Adding: I got an e-mail response to this post that I just have to share. It's pretty much spot-on:
"What a baby Lena Dunham is. A big, whiny, stupid, baby. She wants all of the plaudits and credit for being 'daring' but she wants ZERO criticism. For her to cravenly cry 'misogyny' -- just because the idea of her obnoxious doughball character hooking up with a hot doctor is considered laughable to all sensible humans -- shows just how much of a coward she truly is.
I laugh at the idea that she's any kind of a hero. She's not brave in any way. Yeah, she takes her clothes off on film, but we're not allowed to have an honest reaction to her body. And I think we both know that she couldn't handle 1/100th of the criticism an actual non-famous ugly girl has to deal with on a daily basis. Normal ugly girls are just stuck being ugly and having to deal with it. They don't get to have makeout sessions with handsome actors.
I also don't think she's unfairly maligned due to her gender. If anything I think she gets a substantial amount of kid-glove treatment because she's a woman. Imagine if a male writer/actor did what she was doing. Imagine if, say, Jonah Hill wrote a series about himself as 'the voice of his generation' and had scenes of him banging Jessica Alba. He'd be laughed out of Hollywood. Jezebel would devote a week's worth of articles to him, roundly mocking him for the adolescent jerkoff fantasies he'd written.
But Lena Dunham is a visionary.
Here's the most revealing quote: 'Can you not imagine a world in which a girl who’s sexually down for anything and oddly gregarious pulls a guy out of his shell for two days?'
But see, a guy like that wouldn't be in his shell. He's a handsome doctor in New York, you really think Hannah Horvath is the best he can do on a random weekend? See that's the kind of shit that reveals how delusional Lena really is. She sees nothing fraudulent or self-indulgent in this little fantasy she's concocted. 'What man wouldn't want to spend an uninhibited weekend (probably with anal) with little old me? I'm so witty and free. Down for anything!'
I just don't think she gets that she's writing a character who's NOT on TV. She's not writing about her ideal self. She's writing about a normal, dumpy schlub of a girl who lives in a city where dumpy girls don't talk hunky doctors into bed for two days. That ain't how it works.

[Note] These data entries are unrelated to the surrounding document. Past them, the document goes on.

In the rows, zero is written as 128.
Named moves (each a turn or a mirror), then the moves between two rows, first move first; the first pair answered:
k_42:
[105 100 153 158 140  86 146 120  87  46 146  81 188 141 127 133 135 174
 197] => [ 81  61 129 130 115 100 126 130  95  60 167  77 194 134 137 127 135 158
 185]
[140 115 136 110 120 155 111 108 133 108 131 105 134 122 123 108 120 140
 118] => [149 133 147 128 137 147 125 102 131 106 120 105 131 123 116 113 120 147
 119]
[159 135 129  98 161 104 120 103 129 131  99 151 113 109 154 127  91 129
  96] => [149 121 120  83 152 108 112 110 133 137 109 153 114 104 160 123  95 120
  93]
[107 104  82 103 117 142  98 104 160 111 143 108 148 123 144 142 131 127
 113] => [151 161 126 151 167 120 137  89 144  98 112 113 134 131 129 153 136 144
 127]
k_721:
[ 98 111 114 151 132 103 114 144 115 105 154  77 159 142 115 129 145 113
 147] => [ 90  97 114 130 111 134 116 163 117 144 165 110 151 134 121 115 128  90
 136]
[142 104 166 143 132 151 128 133 125  86 183 105 130 116 118 119 117 140
 151] => [134  95 163 132 122 168 132 141 128 103 189 119 126 111 122 112 104 131
 142]
[107 139  90 114  90 128 127 153 158 175 140 175 125 100 123 132 129  74
 115] => [131 178 102 159 134  61 115 117 151 101 119 101 137 113 122 164 162 126
 140]
[153 151 127 124 161 128 109 129 149 101  92  91 116 113 137 148 105 146
  94] => [138 136 123 106 142 159 115 146 155 138 102 133 107 108 139 132  87 121
  83]
k_270:
[150 148 140 161 148 135 137 126 106  74 109 130 131 102  98 144 117 136
 110] => [145 130 110 134 128 158 111 127 123  84 110 131 125  88 111 147  97 129
  88]
[127  98 153 109 111 151 150 136 109 118 139 130 138 136 137  85 125 136
 150] => [153 123 164 124 122 133 149 115 107 101 116 124 131 137 136  99 134 159
 146]
[148 133 175 151 140 141 130 109 139 129 122 151 118 142 115 105  87 145
 117] => [150 132 157 137 129 151 118 113 146 133 122 151 115 136 122 109  83 143
 105]
[132  98 158 117 146 150 131 132 139 115 149  99 139 149 120 118 109 145
 119] => [135 115 163 120 148 143 133 130 143 112 144 101 137 150 115 125 115 151
 123]

(2 to 4 moves a pair)
[113 139 112 126 100  92 136 127 149 187 113 199  99 106 132 131 132 133
 137] => [ 81 112 106 129 105  56 125 120 137 157 147 156 128 120 133 124 166 140
 168]	k_270 then k_721 then k_42 then k_270
[139 113  89  99 109  88 109 101 144 105 106 120 138 134 144 185 127 120
 132] => [109  99 126 113 116 118 166 131 123 157 140 170 139 144 124 138 114  83
 160]	k_42 then k_721 then k_270
[116 167  92  78 123 114  85 168 174 169 138 145 106 126 100 152 107  64
  90] => [115 170  79  86 135  88  63 159 172 133 139 100 120 128 102 166 118  77
  97]	k_270 then k_721 then k_270 then k_270
[136 105  92 115 115 167  65 113 127 132 161 125 156  93 127 120  68 106
  93] => [159 159 182 179 155 139 145  92  98 142 140 168 136 114  98 103  93 136
 133]	k_270 then k_270 then k_721 then k_270
[116 106 107  96 133 164  62  82 132  82 119 134 125 138 134 143 152 164
 127] => [ 74  81 115 112 141 183 103 122 108 110 165 155 144 142 119 108 135 123
 158]	k_42 then k_270 then k_270
[100  91  87 111  99 143  99 116 134  91 167  72 145 130 156 117 152 129
 121] => [ 91 100 130 126 109 178 164 139 117 153 184 144 134 132 133  83 133  96
 136]	k_270 then k_42 then k_721
[ 83  93  72 111 116 115 121 114 126 124 118  95 130 115 110 133 167 126
 135] => [142 147  95 129 134 110 133  97 135 126  72 114 102 114 103 156 153 149
 116]	k_270 then k_721 then k_42 then k_270
[ 91  92 141 129 142  98 147  92  96  75 133  91 141 146 124 123 173 176
 163] => [112 104 139  94 110 189 163 132 126 170 111 194 100 117 125 116 104 120
 101]	k_270 then k_270 then k_42 then k_721
[ 57  51 104 162 117 137 133 159 113 117 188  92 151 135 126  97  99  78
 154] => [113  69  65 106  77 175  86 142 160 145 128 125 106 111 155 130  70  91
  71]	k_721 then k_270 then k_270 then k_721
[100 107 111  94 101 146 128 146 140 145 131 147 117 125 145 115 136 115
 104] => [107 120 121  98 103 148 136 146 140 153 131 157 112 126 145 114 130 113
 103]	k_42 then k_721 then k_42
[130 118  98  95 140 178  54 175 166 156 105 138  91 105 134 127  87 105
 109] => [ 76  92 132 128 160 155 101 195 127 152 164 127 131 126 113  88 108  86
 176]	k_721 then k_42 then k_721 then k_270
[125 132 146 124 130 171 151 167 126 162 143 171 133 121 123 114  81 101
 121] => [139 156 145 160 166  96 121 131 120  80 130  87 161 134 124 147 127 149
 149]	k_721 then k_42 then k_721 then k_42
[153 153 131 154 151 160 142 144 130 148 114 159 123 113 128 127  96 108
 121] => [ 97 101 104 145 136 127 114 145 118 112 155 101 161 121 136 116 125 110
 154]	k_42 then k_721 then k_42 then k_270
[161 109  91  98 123 135  92  98 152 107 109 121 127 123 148 141 130 156
 118] => [184 139 105 120 144 145 112 110 153 111  94 140 121 116 138 151 110 142
 110]	k_270 then k_42 then k_270
[110  89 139  82  97 104 127 101 118 116 126 106 114 148 131 110 178 189
 136] => [136 115 160  90 103 120 152  99 120 143 106 149  88 147 125 103 165 186
 125]	k_42 then k_721 then k_270 then k_270
[155 128 162 113 135 167 159 107 168 170 107 169 105 131 129 127 116 152
 110] => [144 139 182 152 170 153 187 126 148 152 126 154 130 135 112 123 112 139
 140]	k_721 then k_270 then k_270 then k_42
[166 180 163 158 132 111 146 110 142 124  80 135 109 128 111 123 158 140
 140] => [141 142 136 135 113  82 118  96 140  99 100  93 125 132 124 126 184 154
 151]	k_42 then k_270 then k_721 then k_270
[155 194 144 165 179 115 131 120 133 109  86 109 121 137 127 153 113 126
 134] => [147 195 154 169 182 114 145 125 126 119  95 123 123 141 118 141 118 121
 149]	k_721 then k_270 then k_721
[128 130 118  85 130 140  70 125 132 119 118  82 152 146  99 127 123 166
  82] => [145 164 178 132 163 155 146 140 108 149 115 138 140 156  70  97 115 152
 104]	k_270 then k_42 then k_721 then k_270
[ 74 113 149 115 103 153 172 155 112 178 188 176 134  99 122 132 148  47
 120] => [ 73  95  88  93  96 123  93 139 131 113 188  90 164  92 148 168 163  73
 101]	k_721 then k_270 then k_42 then k_270
[130 157 123 161 157 139 154 166 120 149 141 145 147 124 113 131  91  83
 139] => [153 165  97 150 157 107 108 138 135  95 119  94 153 119 124 167 110 120
 123]	k_42 then k_721 then k_270
[102  95 126 112 111  98 103 111 147 100 137 114 143 134 153 144 141 177
 119] => [128 136 180 147 131 106 153 110 138 133 113 166 118 140 137 131 138 177
 124]	k_42 then k_721 then k_270 then k_270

Here's the sobering truth that Dunham doesn't understand, the truth that none of her friends or handlers will tell her, the truth I'd like to tell her personally: this is life in the big city. You don't have the options you think you do. Maybe in Mobile, Alabama you're an 8 1/2, but here in NYC you're a 3-4 at best. I don't care what you're 'down' for. Because here in the big city a guy can find smart, funny, sexy, ballsy, hard-drinking, down-for-anything girls who are also drop-dead gorgeous or at least not trollish and irritating. Because it's the fucking city. Sorry to blow your mind, honey.

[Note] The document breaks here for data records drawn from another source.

In the rows, 128 means zero.
Each path below is one point turned by a fixed rotation once a step. After each direction that follows a path, write how fast that rotation turns it, in degrees a step (0 if it stays still).
Each turn is a multiple of 5 degrees from 10 to 175, or 0.
Each row of a path follows its step; steps can be skipped.
Rotation 1:
step 0: [134 139 125 134 117 134 111 126 136 125 128 127 128 127 129 118 124 126
 129 137 122 133 127 129 129 127 142 132 131 127 131 124 124 128 127 135
 133]
step 2: [131 129 129 132 119 129 131 139 131 122 135 129 133 126 130 125 123 135
 125 118 127 129 124 125 118 129 123 133 117 117 116 125 125 123 135 116
 130]
step 3: [133 137 126 127 129 130 122 126 138 121 137 118 126 118 119 120 127 138
 126 127 127 123 135 120 134 128 119 117 129 129 133 124 125 129 131 120
 132]
step 4: [130 126 133 113 130 134 116 127 140 134 131 131 135 122 133 129 127 128
 125 134 124 122 122 137 137 129 129 124 119 125 134 133 123 121 131 131
 134]
step 5: [122 124 122 118 117 130 117 130 124 126 131 125 117 130 132 132 131 128
 120 124 132 125 133 130 121 130 128 139 126 122 138 135 125 116 131 124
 123]
step 6: [136 137 124 129 120 132 136 139 133 123 124 132 125 127 132 138 118 137
 134 128 135 124 135 123 127 130 132 126 122 134 135 125 125 117 126 123
 122]
step 7: [127 132 122 121 134 130 129 130 141 129 120 125 126 123 123 137 136 133
 125 130 117 128 130 127 132 129 126 126 117 125 128 113 134 131 131 127
 116]
step 9: [122 116 133 123 120 127 119 124 124 120 130 135 130 134 130 122 130 132
 132 123 130 123 136 123 129 119 136 121 123 134 136 119 128 120 123 125
 120]
step 12: [131 125 138 130 119 129 126 132 133 139 124 140 129 129 136 120 134 127
 128 138 128 137 131 119 128 130 124 124 125 125 137 119 119 128 137 131
 132]
step 13: [116 128 131 129 112 124 124 120 131 128 122 125 115 129 133 125 134 127
 129 126 127 121 131 133 133 135 125 125 128 122 127 118 121 126 115 127
 135]
Directions:
[127 128 123 130 129 131 129 128 127 127 127 127 128 129 128 133 130 127
 129 129 129 127 130 128 131 126 132 128 127 127 127 128 129 127 129 130
 126] : 40
[128 129 129 130 127 129 130 127 129 128 127 129 125 126 130 127 123 125
 129 125 129 127 127 127 128 127 127 129 127 128 126 130 131 126 129 126
 123] : 85
[129 125 125 127 127 130 127 126 128 131 130 128 130 128 130 130 125 128
 128 128 126 129 129 128 128 130 128 127 132 129 132 131 128 128 130 127
 127] : 60
Rotation 2:
step 1: [122 122 125 130 135 130 124 123 134 132 124 129 119 124 126 119 131 122
 131 128 119 133 118 125 138 129 132 121 125 128 138 131 126 136 143 122
 127]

Lena Dunham the famous actor/writer probably can land a hot guy. Hannah Horvath the obnoxious shitty writer who lives in a crappy NYC apartment and ISN'T FAMOUS, cannot.

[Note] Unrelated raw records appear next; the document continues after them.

[  5 -32 -54  -6   4 -28  17   4  -2 -26] -> lizuk
[ 18 -14 -36 -20  -5 -14  -3  13  12  22] -> Lef
[-23  13  29  17  11  16  -6  -2  23 -17] -> gazi
[ 29   1 -32  -6   0 -12   2   8  49  14] -> gupe
[  4   4  -6 -54  -2   5 -26 -29  17 -32] -> Tufaz
[ 22 -18  -5 -21 -15 -28 -15   5 -26  13] -> fof
chg gupe: [ 29   1 -32  -6   0 -12   2   8  49  13]
10, [14]
order: [-15   5 -26  13  22 -18  -5 -21 -15 -28]
fof
order: [-54  -6 -32  17   4   4 -26   5 -28  -2]
lizuk
chg Lef: [ 18 -14 -36 -20  -5 -14  -3  13  12  23]
10, [22]
chg Tufaz: [  4   4  -6 -54  -2   6 -26 -29  17 -32]
6, [5]

[ -3  13  -2   3  -6   4  10  -5  15  28  11 -18 -12 -13 -18 -16 -15  25
  18 -19 -24  27 -10] -> Tun
[ -3  13  -2   3  -6   4  10  -5  15  28  11   9  20   0 -19 -14 -19 -21
   2  16  40  26  45] -> maf
[ -9  11   1  48  -2  -9  20  24   4 -44 -16 -18 -11 -13 -18 -16  -3   6
  19  -9  21 -16 -12] -> Tulu
chg maf: [ -3  13  -2   3  -6   4  10  -5  15  28  11   9  20   0 -19 -14 -19 -21
   2  16  39  26  45]
21, [40]
chg Tulu: [ -9  11   1  48  -2  -9  20  24   5 -44 -16 -18 -11 -13 -18 -16  -3   6
  19  -9  21 -16 -12]
9, [4]
rest: [-18 -11 -13 -18 -16]
[ -3   6  19  -9  21 -16 -12]

[-10  19 -36 -27 -35  19 -21] = rure
[  2  51 -37 -14 -11 -12 -17] = gutaz
[-26  23 -19 -42 -17   4  21] = mided
[-23  43 -17 -44   4 -15  32] = Vog
[ -5  41 -33  -1 -24 -13  -9] = kebad
rest: [ -1 -24]
[-13  -9]
size: [ -5  41 -33  -1 -24 -13  -9]
7
size: [-26  23 -19]
3
size: [-10  19 -36 -27 -35  19 -21]
7

[ 24  24 -57 -29  53  25 -40 -30  -1 -43  23 -63 -63 -62 -13  24  -6 -34
 -12  24  40 -60 -44  61  47] = mukel
[ 57 -41  34  32  -6 -55  -4  49  42 -26 -17 -51  11  45 -25  46 -59  -6
  59  47  60 -59 -54 -30   7] = dun
[ 59  52  39 -49  17  15 -28  -1  44  55   9 -47 -58  59  -3  21 -44 -58
 -55  29  32 -33  36  62  39] = nuzed
chg mukel: [ 24  24 -57 -29  53  25 -40 -30  -1 -43  23 -63 -63 -61 -13  24  -6 -34
 -12  24  40 -60 -44  61  47]
14, [-62]
rest: [ 47  60 -59 -54]
[-30   7]

[ 44  53  47 -17  39  22 -47 -30  29 -26 -19 -24 -29   0 -10  35 -39   4
 -57 -13 -19  23   8  30 -56  20   5  13  30  60  11 -26  35  17 -19 -18
 -53  45  34  41 -56 -50 -21  -7  22 -51  -1  23  54  12   6 -46  54] -> sar
[  5 -26 -28 -16  44 -59  -1  21  51 -35  59 -52 -19  58   1  20  -5   1
  25 -47  41  -7   5  -3  38  34 -54  45 -53  -5  25  -6 -41 -26  53  34
  24  25 -14 -60 -29 -53 -25  17   7  31 -49   5 -28 -31  45  41 -33] -> gefab
[-26  47  15  42 -41  35  27  57 -50   1  19 -19 -16 -33 -15 -10 -25  41
  20 -38 -53 -42  54 -18 -26   5 -49  21   8  14  47  56 -51  57  -4  36
 -29  11 -18  49 -55 -12  22  25  49   2  -9 -38 -56 -39 -15 -44  36] -> Koz
[  8 -46 -33 -11 -26 -23  11   2 -23 -15  -3 -17 -19  16 -14 -14 -47  -2
  41 -17  46  -3  24 -36 -43  -3   0 -11  12  23  11 -11 -55  36   5 -31
  35  20 -48  41   5 -34  26   4  22   2  32  60 -58   2 -58  13  46] -> Tor
[ 16 -11 -55   2  52 -47 -16  26 -25 -49 -43  59 -14  -8  11 -56 -40  31
  52 -32  34 -26  60 -24  17  -6   4  -6 -51  36 -47 -26   5  36 -53  34
 -25 -59  19   8 -50 -24  16  13 -36 -30   3  36  46  13  -9   5 -57] -> bif
[-45  10 -47 -59  18 -14  -2 -37   6 -48 -47 -32  48 -19  -1   0  30  21
   4 -52  -2  53 -32  45 -34  30 -19  -9 -30 -27 -58 -42  55 -29  46  43
   2  -8   6  12 -29   0 -51  25 -51   2 -49  59  57  60   5  36  27] -> nak
[ -6   5 -46  58 -49  -7 -44 -49  10  22 -53 -42  -8 -47  -8  47  33 -22
  19  -6 -10  15 -53   8   6  29   9  -4 -46 -30   6 -17 -36   3  -6   7
  17  31 -16  55   7  48 -42   6  22  -4  51 -25  51   7 -23  43  -8] -> Vaso
[ 23 -37   5  34 -17  33 -35  48  31  32 -51  -9  34  14   1  38 -20  -1
  13   3  -8 -17   9  29 -10  -2  56  48 -38  47 -12 -56  38 -38 -28 -24
   1 -14 -22 -48   6 -38 -60  -5 -37  33   7  36  49  -4  34  35  25] -> zodu
[-40 -30  -9 -55 -58 -25 -20 -46  -9   6  42 -46  21 -55 -53 -44 -34 -37
  -2 -12 -60 -17 -47   7  49   6  20 -22 -55 -28  51  49   2 -48  39  41
  52  47  10  47 -16 -21  61 -20  36  -2  29  55 -21  39 -55 -40 -58] -> kula
[-57  -7 -48 -53  -9  26  19  13  44 -49 -50  32  55  37  -1 -34  -9 -40
  -7  14  57 -10  -7   3  45 -28 -51  49 -43  -6  48 -33 -30  24 -47  50
 -46  -7 -47  20 -48 -38  38  27  38 -51 -49  42  35 -16  45  41 -29] -> dozof
[  5 -30 -20   7 -41 -20  33  -8 -31  58  -3  21 -43   0 -28 -60  46 -32
  -6  -3  -5   4 -14  38  -5   8 -54  14 -14 -43  17  33  -1   3  43  -6
  30  13 -29 -43  50  45  59 -10 -41  53   4 -34  13 -26  32  32  26] -> Dab
[ 28 -42 -30 -56  59  54 -30 -45 -37  14  33   3  30  37  14  43  18  50
  -2 -45 -54 -31  37  61  15 -19 -37  47   3 -14  12 -58   8 -23  45  43
  20  12  15 -28 -26 -47 -34  45  44  -1  41 -41 -49  14  33  22  47] -> tido
size: [ 28 -42 -30 -56  59  54 -30 -45 -37  14  33   3  30  37  14  43  18  50
  -2 -45 -54 -31  37  61  15 -19 -37  47   3 -14  12 -58   8 -23  45  43
  20  12  15]
39
rest: [46 43]
[  2  -8   6  12 -29   0 -51  25 -51   2 -49  59  57  60   5  36  27]
size: [-57  -7 -48 -53  -9  26  19  13  44 -49 -50  32  55  37  -1 -34  -9 -40
  -7  14  57 -10  -7   3  45 -28 -51  49 -43  -6  48 -33 -30  24 -47  50
 -46  -7 -47  20 -48 -38]
42
size: [  5 -30 -20   7 -41 -20  33  -8 -31  58  -3  21 -43   0 -28 -60  46 -32
  -6  -3  -5   4 -14  38  -5   8 -54  14 -14 -43  17  33  -1   3  43  -6
  30  13 -29 -43  50  45  59 -10 -41  53   4 -34  13 -26]
50
rest: [49 -4]
[34 35 25]
size: [-40 -30  -9 -55 -58 -25 -20 -46  -9   6  42 -46  21 -55 -53 -44 -34 -37
  -2 -12]
20
size: [ -6   5 -46  58 -49  -7 -44 -49  10  22 -53 -42  -8 -47  -8  47  33 -22
  19  -6 -10  15 -53   8   6  29   9  -4 -46 -30   6 -17 -36]
33

[36 20  3 11 10 20  0 30 25  1 11  0 35  0  3  0  6]  Vige
[  0  -5   0 -10  15  41  34   6  15  33  25  -3  -7  -4  -9  50  -1]  vose
[11 25 11 35  3  0  0  6  3  0  1 20 30 20 35  0 10]  zez
[12 26 12 36  8 10  8  9  7  9  8 22 30 22 35 12 13]  zupup
[-10 -22  -9 -31  -4  -3  -3  -6  -4  -3  -3 -19 -27 -18 -32  -4 -10]  fav
[ 0 -3  0 -4 11 30 24  4 11  5  3 -2 -4 -2 -4 37  0]  rav
[11 26 11 36  4  4  3  7  4  4  3 21 31 21 36  5 11]  zuvi
rest: [3 7]
[ 4  4  3 21 31 21 36  5 11]
rest: [-2 -4 -2]
[-4 37  0]
chg zupup: [12 26 12 36  8 10  8  9  7  9  8 22 30 21 35 12 13]
14, [22]
chg zupup: [12 26 12 36  8 10  8  9  7 10  8 22 30 22 35 12 13]
10, [9]
chg fav: [-10 -22  -9 -31  -4  -3  -3  -6  -3  -3  -3 -19 -27 -18 -32  -4 -10]
9, [-4]
order: [ 0  1 20 30 20 35  0 10 11 25 11 35  3  0  0  6  3]
zez
size: [  0  -5   0 -10  15  41  34   6  15  33  25  -3  -7  -4  -9  50  -1]
17

[21 17 41 18  4 42] -> sifek
[-27  23  61 -16  -7  55] -> gulab
[-49  -9 -20 -37 -11 -25] -> Sidiz
[-21   3   8 -15  -5   5] -> bop
[ -5  22  61   7 -15   3] -> bok
[-24   0   2 -17  -6  -1] -> sil
[ 24 -21 -55  15   6 -50] -> tozo
order: [-21   5   8  -5   3 -15]
bop
chg sifek: [21 17 41 17  4 42]
4, [18]
rest: [23 61]
[-16  -7  55]

[-27   7  18   9] : lun
[ 38 -18  37 -13] : mudum
[-36 -25 -16  -5] : gaba
[-42   5  22 -10] : lam
[ -1 -16 -41  11] : koti
[-35 -25 -16  -5] : nebus
[ 22   6 -10 -42] : vofos
[-36 -25 -16  -4] : divop
[-21  -2  41   5] : Dizi
size: [-1]
1
size: [-36 -25 -16]
3
rest: [ 7 18]
[9]
chg gaba: [-35 -25 -16  -5]
1, [-36]
order: [-10  22   5 -42]
lam
order: [-42 -10   5  22]
lam
rest: [ 38 -18  37]
[-13]

[ 33  58  15  -6  16  -3 -19 -10] = kad
[ -7  18 -18 -21  -2 -16  10 -22] = vinib
[ 10 -42  14  32   6 -35  -9 -62] = soben
[ -6  18 -18 -21 -28  33  -6  27] = ziki
[-23 -41 -16  13 -38   4  -1 -27] = badi
[ 10 -42  14  32   6 -35  -9 -22] = kuz
[-19  19  -9 -16   3  17  19  47] = zet
[ -2  46   2 -24  27  13  18  61] = bom
[-34 -36   1  22  11 -23  31  -3] = midad
[ 19 -19   9  16  -2 -16 -18 -45] = Besi
[ 34  58  16 -24  37   5  -8  34] = kas
rest: [58 16]
[-24  37   5  -8  34]
rest: [ -6  18 -18 -21]
[-28  33  -6  27]
chg soben: [ 10 -42  14  32   6 -36  -9 -62]
6, [-35]
rest: [-41 -16  13]
[-38   4  -1 -27]
size: [ 34  58  16 -24  37]
5
order: [ 14   6  32 -42  -9  10 -22 -35]
kuz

That's actually a terrific point: While I actually do think there are guys in New York City -- and everywhere else -- who'll sleep with just about anybody who offers, the arrogance in creating a character played by yourself whom a gorgeous guy way above the character's station falls for completely is just breathtaking. And I've heard the theory that the entire episode is a fantasy in Hannah's head, but Dunham's snotty defense would seem to cast doubt on that possibility. Also, yes, remove the sexual component from the mix -- in other words, make Hannah a schlubby, talkative, badly dressed doof who isn't immediately making it clear that she's willing to put out -- and watch how quickly that scenario would go from laughable to impossible. M. Night Shyamalan was pilloried for being so egomaniacal as to cast himself as a writer whose work was going to change the world in Lady in the Water, but Lena Dunham casts herself as a chubby manic hipster dreamgirl who beds a really hot doctor -- helping him learn to live again in the process -- and she's a genius.